With demand constantly outstripping supply and the federal government no longer freely selling helium, prices have skyrocketed, hitting $35 per liter in 2019, more than double an average of $14.60 per liter they commanded three years ago.
Only a small percentage of the helium generated through natural means is readily accessible, and even a smaller proportion is economically feasible to collect.
The helium that we find on our planet is a product of radioactive decay from minerals made of uranium and thorium. Unfortunately, the vast majority leaks off into space, and whatever little that is trapped comes nowhere close to meeting our global demand of 32,000 tons of helium per year (about 6.2 billion cubic feet measured at 70°F and under earth's normal atmosphere). The vast majority of our helium reserves come from millions of years of gradual accumulation, especially in shale formations.
After being formed deep in the bowels of the earth, helium tends to rise and collect in the same deposits as natural gas. In fact, most of our helium supply comes from natural gas companies that collect the gas as an ancillary benefit.

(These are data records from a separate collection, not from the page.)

Each row is a point on a landscape with many valleys, with its height.
From any point a ball rolls to the lowest of the 2 points nearest to it. It stops when none of these is lower. Distance is the straight distance between rows; heights are no part of it.
(586): [-0.98 -0.99 -2.10  2.15  0.80  0.26 -1.60  0.62  1.82  0.71 -0.01  2.25
  1.58  2.14 -0.93  0.80 -1.39  0.34  1.97 -0.87  1.53  0.53 -3.53  2.49
  0.05  1.60  0.19 -1.27  5.54]  height 452
(1015): [ 1.92  0.43 -3.18  0.84 -1.50  0.68  2.82  1.32  0.53 -1.75 -2.04  0.31
 -0.38  0.84 -1.88 -0.83  0.96 -2.91  0.08  0.85 -2.67 -2.18 -2.34  0.05
 -0.25 -1.58  2.25 -1.38  0.41]  height 141
(237): [-0.69 -0.47  0.57  0.05  0.62  0.91 -3.20 -1.63 -3.43 -1.54  1.20  1.17
  0.50 -1.79  1.36  0.14 -2.09 -0.93 -0.72  0.11  0.46  0.42 -2.57 -1.65
  2.22  0.41  0.65 -0.52 -3.10]  height 448
(764): [ 1.30  0.23 -0.66 -0.21 -0.82 -1.40 -0.95  0.76  4.03  0.28  0.57  2.62
 -1.82  1.30  0.00  1.51  2.21  0.13 -1.26  3.85 -0.06 -0.19  1.27 -1.35
  1.47  2.89  1.60  1.32  1.91]  height 444
(568): [-1.37  1.25 -0.08 -0.63  1.53  1.73 -0.88 -1.26  0.05  0.70 -0.21 -1.31
  1.90 -2.42  1.83 -0.21 -0.61  0.99  0.43 -1.83 -0.95  1.40 -0.03  1.24
 -0.64  0.48 -0.82  0.06  0.46]  height 352
(1020): [ 0.35 -3.19  1.77 -1.92 -0.85 -1.01  1.66  1.54  2.95  0.05  1.79 -0.93
 -0.41  1.14 -0.55  0.32 -0.38  0.61 -0.82  0.18  2.58  0.88  4.33 -1.50
  0.02 -1.09 -1.23 -0.19  1.25]  height 268
(617): [-0.88 -0.77  2.20 -3.64 -0.80 -1.13 -0.17  0.92 -4.12  0.50  0.45 -1.34
 -1.29 -0.69  0.04 -0.86  0.28 -0.17 -1.88  1.18  1.83 -1.07  1.99 -1.15
  0.54 -0.38 -1.91 -0.29 -2.26]  height 351
(762): [-0.33 -0.12  0.73  0.53 -0.68 -0.31  0.69  0.73  2.89  0.32  0.73 -0.73
  0.61  1.75  0.09 -0.55  0.73  0.70  0.60 -0.34 -0.45  0.06  3.07 -0.44
 -2.68 -0.45 -0.28  1.37  1.68]  height 566
(81): [-0.02  1.02 -0.69 -1.37  2.29  1.69 -1.49 -1.39 -0.93 -0.41 -0.41 -1.54
  1.60 -4.42  1.38  0.59 -0.37  0.13 -0.49 -0.71 -0.84  0.45 -1.70  0.66
  1.45  1.10 -0.30  0.54 -1.14]  height 393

Unfortunately, current technological limits mean that helium is only economically recoverable at concentrations greater than 0.3%. Consequently, the vast majority of the helium in gas reserves is simply vented away.
But the weakest link in the helium supply chain: The U.S. federal government is no longer selling helium to traders and manufacturers.
Back in 1925 when helium-based airships seemed like they would become vital to national defense, the U.S. government created the Federal Helium Reserve (FHR) out of a giant, abandoned salt mine located 12 miles northwest of Amarillo, Texas. Over several decades, FHR collected as much helium as it could and essentially became the world’s strategic helium reserve supplying ~40% of the world’s needs.
Unfortunately, the FHR eventually ran into debt trouble to the tune of billions of dollars thanks to its practice of selling helium at well below market prices. In 1996, the U.S. government passed laws mandating FHR to sell off its reserves and close in 2021 in an effort to recoup its debts.
The Bureau of Land Management (BLM) has outlined the process and timeline by which the FHR will dispose of its remaining helium and helium assets. BLM, which now manages the reserve, managed to sell off most of the stored helium to all users, with the remaining 3 billion cubic feet (84 million cubic meters) by 2018 restricted for sale to only federal users, including universities that use helium for federally sponsored research. BLM held its last Crude Helium Auction in Amarillo, Texas, in 2019 with the price rising 135%, from $119/Mcf in 2018 to $280/Mcf in 2019.
The sale of crude helium to private industry has been discontinued and the remaining stockpile is earmarked for Federal users only.
The sale deadline has since then been extended to 30 September 2022, but privatization likely won’t be completed until at least 2023.